The child’s whimper opened a door within, and pride long pushed aside grasped Anna. She took the child in her arms to lessen Lily’s trembling. Lily’s frail body chided Anna for her neglect. Her grief had led her to abandon an innocent child for a run-away man. But in time her resolve would weaken. It would soon pass with the wind, and Winston Rafe would move back into her mind.
Up Turtleback, in her converted church building, Granny Slocomb heard a child’s whimper on each new wind. The spirit of a budding Beloved Mother called. The time had come. She picked up a gallon can of kerosene, its spout corked with a small Irish potato, and stepped out the door.
Granny had found a flawless cedar, six-feet tall, during her second year on Turtleback. Its perfection, its poignant smell, proved it a prime choice for reverence. Oak, black walnut and sour persimmon closed in on the cedar and would eventually block its light from Sister Sun. Within a few years, these larger trees would crimp it into a deformation not worthy of honor.
The cedar’s salvation came to Granny at the commissary during the Month of Flower Moon as she watched Gabe Shipley pour kerosene on a patch of new blackberry vines that had grown so close to the building that they threatened to invade the steps.
“Vines still small enough that a dousing or two will take them out,” he explained. “Be gone in a couple of weeks.”
“Work on trees?” she asked.
“Yep. Pure poison.”
“Take long?”
“A while. But it works.” He recapped his can with the potato, now black where the poison had leached into its core. “Why not let me hew it down, if it’s a tree you ain’t needing.”
“Too many,” she said. “Too close.” She ordered kerosene to be delivered each week, along with her regular gallon of alcohol, for the remainder of spring and summer.
Granny detoured from the road and climbed the high ridge where her revered cedar grew. As Beloved Mother, her purpose was to preserve life. Life today meant creating space for the cedar so that Great Spirit wou
ld be grateful. Removing the potato from the kerosene spout, she walked a circle around each surrounding tree, pouring kerosene as she went. She hummed a quiet song she had composed for every tree, asking for the death of each so the cedar might thrive.

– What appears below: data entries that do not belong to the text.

Below is a small trained network, with its code and all its weights. Each question gives an input and a class and asks what happens when units are switched off, that is, made to give their printed mean instead of their output.

import numpy as np


def w(rows, s, z=0):
    codes = np.array(rows[::2]) - 128.0
    scale = np.full(codes.shape[1], s)
    scale[-1] = z or s
    return codes * scale


def f(y):
    return y / 2 * (1 + np.tanh(0.7978845608 * (y + 0.044715 * y**3)))


def log_softmax(a):
    a = a - a.max(-1, keepdims=True)
    return a - np.log(np.exp(a).sum(-1, keepdims=True))


def net(x, mask):
    res = np.array(x, float).reshape(1, 7) / 4 @ E
    y = f(res @ A[0][:, :-1].T + A[0][:, -1])
    res = res + np.where(mask, y, B[0][:, -1]) @ B[0][:, :-1]
    return log_softmax(res[-1] @ U[:, :-1].T + U[:, -1])


A, B = {}, {}
E = w([
[123,78,87,82,119,134,115,41,209,114],'x0',
[173,161,82,48,114,219,84,209,143,103],'x1',
[158,35,191,88,128,58,114,217,189,97],'x2',
[178,103,2,248,80,117,108,147,184,143],'x3',
[143,119,127,129,92,122,114,133,171,230],'x4',
[62,176,110,110,11,100,161,134,106,63],'x5',
[103,97,181,196,100,197,42,148,192,153],'x6',
],0.0084)
A[0] = w([
[140,81,83,102,106,131,125,32,208,96,56],'n0',
[134,125,143,158,126,171,187,194,91,145,73],'n1',
[215,110,80,183,170,120,113,128,131,127,93],'n2',
[135,148,96,186,121,183,123,59,81,140,112],'n3',
[154,174,149,213,117,85,114,203,66,155,92],'n4',
[147,91,157,159,114,108,167,83,103,141,62],'n5',
[160,124,48,96,121,184,130,204,149,123,75],'n6',
[169,150,53,122,149,42,177,159,102,147,119],'n7',
[184,92,82,178,236,141,127,133,145,147,153],'n8',
[152,50,148,126,120,53,126,196,166,83,4],'n9',
[82,141,76,156,9,87,148,156,144,83,112],'n10',
[68,120,171,220,112,185,77,156,159,112,57],'n11',
[76,95,140,231,149,26,147,84,132,145,47],'n12',
],0.012,0.0042)
B[0] = w([
[60,12,92,204,185,97,106,167,137,58,211],'n0',
[99,72,134,181,113,143,46,110,181,114,168],'n1',
[76,149,185,79,127,135,174,157,82,116,211],'n2',
[123,214,101,174,119,118,165,148,146,208,225],'n3',
[45,45,84,161,192,117,114,151,183,65,219],'n4',
[159,165,153,101,134,143,79,154,144,92,163],'n5',
[154,190,137,103,65,147,106,175,182,22,217],'n6',
[192,24,100,145,121,119,160,60,114,130,218],'n7',
[117,139,208,102,136,111,102,102,101,210,246],'n8',
[101,252,65,202,116,149,163,85,110,240,220],'n9',
[118,151,241,71,187,142,106,115,82,208,231],'n10',
[212,55,83,80,123,70,211,58,84,112,227],'n11',
[165,190,121,61,57,190,91,192,164,39,234],'n12',
],0.012,0.011)
U = w([
[84,110,253,62,159,113,88,121,112,179,163],'0',
[196,168,88,90,53,149,60,166,184,50,101],'1',
[101,228,10,221,115,124,138,76,150,182,36],'2',
[36,47,79,176,175,84,62,138,178,78,34],'3',
[237,36,77,91,80,70,199,51,106,104,170],'4',
[83,96,204,87,126,131,182,165,126,141,254],'5',
],0.008,0.0036)

Each question gives the input, the list of numbers given to net, and the class t.
The units are the neurons (one row each of A and B). Each row of codes is followed by its name. A weight is (code - 128) times the scale printed after its matrix; where a second scale follows, it is the last column's (A, B and U).
mask holds one flag per neuron, in row order. A switched-off neuron (its flag False) gives its mean, the last column of its row in B, instead of its output. The means were averaged over made-up inputs and are rounded, as every weight is.
A unit's drop is (log p(t) with every unit on - log p(t) with that unit switched off) / (log p(t) with every unit on - log p(t) with every unit switched off).
The circuit of an input: a set's keep is (log p(t) with only the set's units on - log p(t) with every unit switched off) / (log p(t) with every unit on - log p(t) with every unit switched off). Starting from the 12 units with the biggest drops (on a tie, the unit counted first), units are removed one at a time, each time the one whose removal leaves the highest keep (on an exact tie, the one counted first), for as long as the keep stays at least 0.8.
units of the circuit, in order: the units of the circuit, biggest drop first
most important unit: the unit with the biggest drop
k most important neurons: the k neurons with the biggest drops, biggest first
drop when u is switched off: that unit's drop, to one decimal
input [4,-2,-7,8,8,4,6], class 5: most important unit => n10
input [2,-1,-7,7,0,7,0], class 0: 2 most important neurons => [n10, n9]
input [-7,-2,0,4,3,1,-4], class 3: 2 most important neurons => [n4, n11]
input [-1,-4,8,-8,4,-7,-2], class 2: 3 most important neurons => [n9, n10, n2]
input [2,5,-8,-6,7,7,8], class 2: 4 most important neurons => [n3, n7, n8, n2]
input [-5,-6,1,7,-8,-5,-1], class 5: 4 most important neurons => [n2, n8, n6, n4]
input [-2,-7,0,-7,0,-4,0], class 1: units of the circuit, in order => [n12, n10]
input [-6,-1,-5,7,-7,-3,-6], class 5: 3 most important neurons => [n2, n9, n8]
input [-7,8,1,-2,2,-3,2], class 1: 2 most important neurons => [n6, n0]
input [3,4,7,0,-4,4,8], class 4: 2 most important neurons => [n11, n3]
input [5,-1,0,4,7,5,6], class 4: 4 most important neurons => [n11, n4, n8, n2]
input [3,6,-5,7,2,-1,6], class 5: 3 most important neurons => [n2, n12, n8]
input [3,6,-3,-4,-2,0,-8], class 4: 2 most important neurons => [n12, n7]
input [6,3,-4,0,0,4,-5], class 3: 2 most important neurons => [n0, n11]
input [8,-6,-7,-8,4,-2,1], class 3: most important unit => n0
input [-8,-7,-6,5,2,-3,1], class 3: 3 most important neurons => [n4, n6, n9]
input [7,2,-5,-5,-7,-2,-7], class 3: units of the circuit, in order => [n11, n0]
input [-6,-2,-5,7,7,0,-5], class 5: units of the circuit, in order => [n2, n10]
input [-1,-6,2,-1,-6,-3,-6], class 1: drop when n7 is switched off => -0.1
input [-2,3,5,8,2,2,7], class 5: most important unit => n10
input [6,0,-6,8,-1,-1,-1], class 5: drop when n4 is switched off => 0.2
input [-3,2,-6,6,-2,8,-4], class 0: drop when n10 is switched off => 1.9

Finished, Granny walked the woods to the road. She turned up the grade to Boone Station. A woman’s shrill scream startled Granny from her self-gratification. She clamped her medicine basket to her bosom and ran uphill as fast as her heavy work boots allowed. When she reached Boone Station, she dropped her kerosene can on the porch and pushed open the door. Anna’s broom fell to the floor with a plop.
There beside the oak table, Anna squatted next to Lily. The tatting on Anna’s thin dress absorbed fresh red blood as it leached up the hem.
With one hand, Anna clutched her throat. The other she had balled into a fist and crammed into her mouth, as if trying to hold in another shriek. Lily sat cross-legged, Indian style, her right hand squeezing her left forearm. Blood oozed through her fingers. She stared at the granny, her mouth frozen in an O. On the floor lay a butcher knife, an overturned glass of milk and a blood-splattered block of rat cheese.
Granny placed a light hand on Anna’s shoulder. “Get up,” she said.
Anna clasped her arms around her calves and rocked back and forth. “God, help me,” she moaned. Granny lifted Anna from the floor, surprised by the absence of weight, and carried Anna to the bed. She left her lying on the quilt, staring at the ceiling.
Lily had not moved since Granny entered the room. The front skirt of Lily’s calico dress held a full circle of blood. A chilling air rushed in the open door, and Lily shivered.